Someone Needs to Invent

It looks like this topic was brought up in 2008. I think it’s time it was revisited.

A couch cover that stays on the couch. I keep our couch and loveseat covered because that’s where the dogs can usually be found. I’ve tried covers specifically made for dogs, blankets, sheets, actual couch covers but with all of them, I am constantly adjusting and retucking. I must spend a total of an hour every day doing this. It drives me crazy. It also needs to be easily washed and dried and easy to put on.

A clothes dryer where the vent outlet is somewhere accessible.

A de-pickler for cucumbers, for when you’ve turned too many of your cucumbers into pickles and the Mrs. announces she wants fresh cucumber slices on her salad.

A de-pickler would be handy for turning alcoholics back into normal drinkers too, and about as possible as the cucumber one. .

Honestly, any appliance where things you’re supposed to clear regularly are accessible. I was recently trying to diagnose a problem with my dishwasher, and one suggested fix was to clean the filters, which you’re apparently supposed to do regularly. Except the filter was placed on the very bottom of the dishwasher, at the very back, and held on by four small screws that were very hard to remove. We ended up having to have a small child crawl halfway into the thing to get those screws out!

Testify!

If you ever get tired of going by Q-t-M, I think The De-pickler would be a socko moniker!

Sounds like an arch-enemy for the Condiment King.

^ You made my day!

Seat belts that actually retract.

A smartphone keyboard app that detects accidental touches. Just delay closing the keyborad for a short period, and then don’t close it if the person keeps on typing.

You’ve all heard of stents, those little springy tubes a surgeon can put into a coronary artery by remote control to forestall having to do a full-scale bypass surgery. Why can’t somebody make one for prostates?

I want some enterprising genetic engineer to produce a critter that is basically a stomach and a tooth. You feed it, and it produces ivory. It’s purpose is to make ivory so plentiful, and so cheap, that elephant-poaching becomes unprofitable.

Seat belts that don’t get caught in the car door.

The shoulder belt needs to come out of the seat itself (up near the headrest) and not off the doorframe where it cuts your frickin’ throat.

Mrs. L remarked tonight that our Subaru’s often fail to retract. My bro said one time he thought it was an issue with Japanese cars. I’ve noticed they don’t always retract on our Korean car, too. Pick as many as you need (I realize some people have multiple cars and may have mixed results).

  • I own a Japanese car…the seatbelts retract just fine
  • I own a Japanese car…the seatbelts don’t always retract
  • I own a Korean car…the seatbelts retract just fine
  • I own a Korean car…the seatbelts don’t always retract
  • I own a European car…the seatbelts retract just fine
  • I own a European car…the seatbelts don’t always retract
  • I own an American car…the seatbelts retract just fine
  • I own an American car…the seatbelts don’t always retract
  • Other
0 voters

A compartment in your car to keep your pizza or fast-food warm on the drive home.

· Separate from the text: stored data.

Each row is a point on a landscape with many peaks, with its height.
A climber steps from a point to the highest of its 2 nearest points, and stops where none of them is higher. Distance is the straight distance between rows; heights are no part of it.
(1812) (h 446): [164 174  62 133 108  94  66 113  76 175 154 110 104 130 162 146 121  90
 146 167 105 128  94 107 116 162 121  60 131 103 120]
(1475) (h 637): [183 128 182 179 101  93  78 133  82 141 133 146 133 148 150 111  97  96
  92  97  81 176 111  46 146 139  94 127 148 159 126]
(359) (h 268): [135 138 171 131 174 123 135 139  98 152 178 112 105 118 159 138  96  34
  93 117 121 149 183 163 115 135 120 102 119 126 129]
(1585) (h 100): [100  94 132 142 165 119 112 161 149 141 130 186 126 117 121 109 177 170
 140 126 128 102 124  34 175 117 141 139 146 149 133]
(815) (h 494): [135 181  83  88 114 104 126 162  86 140 158 106 101 160 127 176 144  80
 146 162 167 119 132 144  73 191 147  56 118 113 104]
(565) (h 286): [115  91 155 174 147 131 144 119 199  76 145 109 129 123 140 145  90  90
 156 128  84 131 175 178 140 109 160 189 124 113 141]
(1171) (h 183): [ 72 100 171 128 172 154 148 143 170 127 167  93 116 111 147 171 106 162
 179 113 153 106 155 138  91 171 142 183  63 170 124]
(544) (h 295): [166 147  85 123 141 131  76  99  98 154 114  93 137 106 138  88 147 146
 111 143 105 159 141 111 117 123 102 157 130 101 123]
(988) (h 498): [128  88  74 168 136 121 115  83 139 128 109 105  91 110 116  86 123 190
 165 167  74  68  90 119 170  84 105 102 124  99 158]
(989) (h 316): [116 134 176 143 132 147 101 153 165 119 192 139 101  97 105 114 141 128
  87  68 123 151 144 112  68 105  81 153 116 188 116]
(1505) (h 335): [156 146 151 139  83  86 174 109 112  88 142 112 120 146 111 134 160 156
 154 107 148 135  99  82 125 107 113 118 142 132 147]
(1255) (h 359): [126 107 109 181 173 128 123  90 144 131 145 117 142  73 162 147 150 147
 151 153  75 150 134 107 101 114 156 189 120  85 146]
(1260) (h 576): [130 132 100 134  71 133  70 166 175 112 126 135 120 181  85 103 122 141
  92 113 133 104  89  74 108 122  99 122 124 210 140]
(468) (h 497): [125 124 105 109  82 155 164 133 135 107  75 107 107 183 106 103 130 114
 136 127 143  72 118 165 142  83 100  80 126 130 107]
(1310) (h 417): [157 140  86  74 140 113 120 139 114 149  94 154 157 132  89  91 111 130
  99 142 155 168 126 166 189 146 145 117 174 112 136]
(1041) (h 303): [105 108 122 148 111 163 124 129 202  90 121 124 127 145 135 154  74  99
 127 152  71 105 154 197 109 116 144 155 122 115 123]
(239) (h 272): [135 140 113 127 138 156 173 118 101  75 113 118  80 115 132 127 122 147
 136 125 140 123 176 221 150 100 116 107 125  62 119]
(885) (h 271): [178 143 104 119 123 113 151  86 116 127 100 130 155 114  95  99  96 225
 120 136 148 154 105 149 181 133 131 161 149 113 172]
(15) (h 86): [ 95 126 163 132 109 137 199 170 143  59 120 155  87 151 110 137 141 171
 132 101 155  73 148 147 168  99 107  98 130 124 132]
(1339) (h 512): [115 135 175  98 143 128 152 146  71 150 128 144 144 129 140 139 195  93
 102 109 160 142 157 110 135 125 132  99 141 109  92]
(820) (h 455): [153 169  89  98  81 150 106 112 120  84  73 141 158 151 138 156 109 198
 110 171 145 156 112 178 139 174 160 164 150  64 117]
(685) (h 178): [132 144 154 160 113 144  90 154 131 122 124 190 139 151 171 148  72 148
  78 132  78 124 112 108 151 151 124 125 144 130 141]
(1114) (h 360): [125 111  90 121 151 152  77 138 171 124 100  99 117 150 107  62  81 124
 131 130 107 103 163 136 149 123 107 167 103 174 125]
(616) (h 477): [137 113 129 111 185 104 104 142  93 167 132 128 129 130 117  67 138  68
 117 118 130 169 177  98 175 121 133 119 151 127 122]
(1421) (h 319): [117 118 146 143  77 140 109 145 181  93 141 106 150 177 105 143 125  94
 128 106 124 128 139  91  95 124 133 196 106 175 100]
(227) (h 10): [144 123 211 155 148 126 121 120 117 169 168 134 159 111 115 104 103  75
  81 108 135 189  92 115 100 148 160 121 125 225 145]
(119) (h 165): [101 101 128 113 147 142 118 112 197 114 145  95 150 115 117 149 108 148
 174 129 145 153 149 144  91 164 170 212  86 151 144]
(1739) (h 59): [ 76 106 161  96 160 112 199 166 162 132 149 147 106 116  80 127 135 108
 148 105 204 100 125 138 144 134 140  69 131 195 142]
(836) (h 233): [ 86  92 161 131 149 160 123 116 217 115 134  99 140  86 111 102 120 165
 152  90 127 111 118 142 127 111  88 207  98 193 133]
(521) (h 547): [157 168 116 138  77 102 118 122 114 102 124 130 101 151 142 140  79 101
 124 146 108 132 114 163 133 130 114  91 147 118 137]
(1098) (h 594): [106 106 129 147 141 117 145 119 125 142 148 106 107 126 147 152 142 125
 167 149 121  70 111  74 106 127 137  93  90 129 143]
(781) (h 203): [128 121 151 166  96 158 142 112 131  78  74 152 142 145 161 147 116 188
 115 144  86 107 115 156 167 105 118 166 137  73 120]
(265) (h 251): [102  92 162 137 172 142 144  93 137 174 114 114 164 105 155 121 125  71
 151 132 113 138 146 135 131 114 158 172 102 130 128]
(1695) (h 767): [ 72 102 110 125 133 148 149 172 162 136 160 122  89 136 107 162 116 116
 170 134 142  49 145 138  76 143 131  70  86 146 122]
(1574) (h 507): [151 118 160 136 186  92 110 123  92 168 164 115 128  99 117  81 116 114
 130 102 142 179 150  90 152 134 130 136 121 163 151]
(1440) (h 519): [143 156  93 110  82 133 128 137 140  92 105 109 114 175 117 136  82 106
 138 158 137 129 140 215 148 147 152 100 143 118 122]
(1185) (h 401): [135 155  70 172  51 128 102 104 112 117 128  98  75 128 165 162 135  89
 181 169  57  77 107 148  93  98 109  95 123  66  94]
(1254) (h 702): [116 113 110 146 150 109 157 103 144 101 182  81 100  81 122 153 152 132
 189 120 142 126 149 132  75 119 148 145 100 106 147]
(1502) (h 835): [156 153 117 117 128 125 176 126 108  92  96 100  90 182 104 121  73 141
 141 144 153 118 157 195 193 144 121 114 113 126 140]
(1038) (h 646): [122 119 102 108 139 103 102 161 132 159 136 113 115 176 101 107 123  66
 156 141 146  90 136  78 138 140 145  75 123 190 126]
(267) (h 150): [106 108  68  95 165 144  98 118 163 157 140  75 148 106 113 137 153 119
 184 153 137 149 152 123  70 173 183 180  94 133 122]
(753) (h 309): [147 142 122 130 144 103 160  88  76 144 114 109 125  91 160 136 158 133
 142 136 127 153 134 137 157  98 134 133 140  56 138]
(661) (h 37): [119 150 140  76 159 117 180 154  92 126 131 158 113 113  95 110 161 166
 106 100 208 132 134 144 142 144 102  77 138 136 145]
(791) (h 111): [108 105 113 135 141 118 204 107  89 116 114  65  72 133 124 127 149 114
 188 129 167  66 140 158 161  80 102  79 100 102 131]
(540) (h 290): [101 113 195 168  98 149  93 164 174 108 147 155 166 151 117 146 146 112
  77  89 127 161 121  82  94 131 141 194 110 215  99]
(500) (h 510): [147 155 122 119 141 109 127 138  94 123 132 137 134 124 128 146 158 198
 125 137 149 138 127  83 129 158 138 142 129 103 138]
(879) (h 626): [181 172 156 120 138 107 126 131  62 135 115 119 134 165 133 107  75 152
 100 124 142 169 156 142 193 165 112 151 120 122 147]
(1483) (h 640): [110 112 127 138 120  96 168 126 140 122 171  97 111 128 107 151 150  88
 173 127 139 109 128 113  90 104 149 100 129 141 139]
(482) (h 468): [138 162  85  96 133 107  91 154 109 163 158 128 113 134 133 136 153  65
 129 145 124 136 124 104  94 150 142  70 146 112 116]
(1304) (h 590): [107 130 135  59 122 145 148 142  86 158  87 125 176 179 144 166 164 116
 109 148 175 118 130 135 124 180 156 111 111 106  78]
(935) (h 620): [120 141 191 166  96 133 165 127 111 108 154 164 143 130 158 200 191 148
 109 113 124 157  96  77  73 132 152 140 138 116 107]
(151) (h 440): [137 124 109  78 109 104 157 120 113 133  83 171 161 132 104  95 156  90
 111 114 159 161 118 163 182  92 147  94 200 104 114]
(320) (h 273): [119 119 202 172 139 142  78 162 146 162 150 186 155 124 141 123 114 129
  47  93 107 171 112  84 121 148 124 170 124 204 120]
(270) (h 312): [147 119  96 179 156 105 102 101 123 118 114 119 122 101 174 135  87  80
 150 175  68 154 164 177 184 128 164 166 146  73 133]
(732) (h 447): [134 124 111 113 179 113  69 167 137 133 145 116 124 118  93  60 149  85
 132 107 132 175 199 104 143 127 124 172 134 158 113]
(915) (h 190): [132 125 178 183  79 145 136 126 160  81 116 179 149 146 162 172  90 183
 100 128  82 119  96 111 147 122 124 155 135 119 132]
(1389) (h 530): [103 121 194 136 143 123 195 130  85 142 110 164 158 138 185 201 133 157
 129 146 145 108 124 113 155 164 178 123 111  84 120]
(1235) (h 554): [116 150 109  91  98 153 133 136  95 141  70 121 135 203 161 141 113  99
 121 153 149  84 133 159 145 156 122  98 105 119  82]
(1197) (h 629): [ 79 114  88  71 152 170  95 170 167 167 121 144 143 132  96 129 144 123
 102 131 171 111 120 131 101 153 140 107 104 174 117]
(1703) (h 461): [119 135 142 101 107 118 129 154  93 144  85 202 152 128 146 115 179  77
 106 111 119 145 122 139 177  96 133  85 201  76  79]
(723) (h 630): [104 133 136  72 133 151 155 140  99 176  82 160 180 138 135 181 139 180
  96 142 190 137  86 137 112 211 155 113 102 114 115]
(980) (h 277): [135 139 137 121 117 147  93 132  98 165 111 115 132 129 137  93 163 122
  98 112 123 112 131  73 116 103  77 122 107 155 110]
(170) (h 72): [ 79 106 168 110 114 122 190 165 181  81 128 160 120 155  89 126 152 135
 146  92 179  80 126 119 155  96 135 108 139 179 130]
(1602) (h 229): [130 106 134 168 104 174 147 116 171  73 122 134  96 113 138 131  80 167
 110 126  76  87 144 227 126  86  93 112 123  92 138]
(1796) (h 664): [110 131 122  91 144 149 125 142 161 105 127  88 108 131  94 105 130 148
 164 114 183 111 163 144 139 133 113 162 101 171 118]
(1224) (h 291): [165 133 149 160 106 104 159  64 119 117 100 138 157 111 131 103 122 194
 135 120 107 162  85 114 169  88 116 180 156 105 161]
(338) (h 255): [156 135 110 110 137 131 151  99 119 129  99 142 136 105 123 103  83 168
  92 117 151 139  98 184 159 115  96 103 149 121 175]
(782) (h 136): [112 113  75 100 181 141 119 100 119 155 125  56 115  98 118  95 147 155
 190 161 147 118 156 127 123 152 142 163  75 125 141]
(572) (h 216): [105 100 202 157 167 148 130 106 182 143 172  98 137  78 138 123 117 153
 160  96 128 129 105 109  95 134 112 192  81 203 141]
(1009) (h 531): [124 149 106 108 110 137  64 184 132 118 104 146 129 176 107  94 118 165
  91 122 152 109 127  73 156 148 102 138 128 179 122]
(831) (h 27): [104 124 191  71 185 138 156 155  98 173 135 159 141  92  99 107 159 134
  83 100 186 160 125 144 138 147 125 114 128 168 118]
(1582) (h 683): [159 174 123  96 151  89 141 109  64 141 114  95 138 154 105 116  97 171
 128 150 191 135 135 146 177 170 125 126 107 123 150]
(1613) (h 598): [119 114 121  94 183 102 109 172 132 181 146 153 135 135  96 115 105  78
 120 148 153 124 127 111 157 161 171  84 143 173 148]
(1553) (h 149): [131  96  89 148  63 123 123 131 207 108 118 152 130 152 114 121 118 100
 133 131  78  89  68 118 124  83 134  88 170 140 139]
(868) (h 241): [139 109 114 141 128 168 147 102 164 103  96 132 130 104 126  89  63 147
  98 116  98 123 120 214 162  77 110 138 142 112 155]
(1039) (h 339): [109 114 118 120 122 142 140 125 141 163 158 131 146  90 139 176 165  90
 125 126 128 141 108 133  43 130 166 111 136 109 113]
(1286) (h 621): [141 129  83 114  60 143  86 134 162 122 119 127 121 160 102  96 148 113
 101 100 120 113 112  98  71  87  74 111 134 164  97]
(1023) (h 158): [150 109  77 137  78 111  93 152 151 113 103 155 105 168 107  97  89 105
 131 135  87  87  86 126 172  99 108  56 174 139 133]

An anti-microwave, that would rapidly cool or freeze food or drinks in like 30 seconds

Here you go:

AntiGriddle

Seat belts that are designed for people with breasts.

Teleportation. Think of a place you want to be, and bingo you are there.

Yeah, I know. I might have to wait a bit.

Seatbelts that are constructed of a couple dozen 1mm Kevlar cords loosely woven into a tube, with no buckle: you put the belt into a metal hook (sort of like a one-and-a-half-turn corkscrew) that holds it securely without any mechanical parts, and the tube flattens out where it lays on you (I absolutely despise the edges of seatbelts, and those fleece things always have to be slid into place).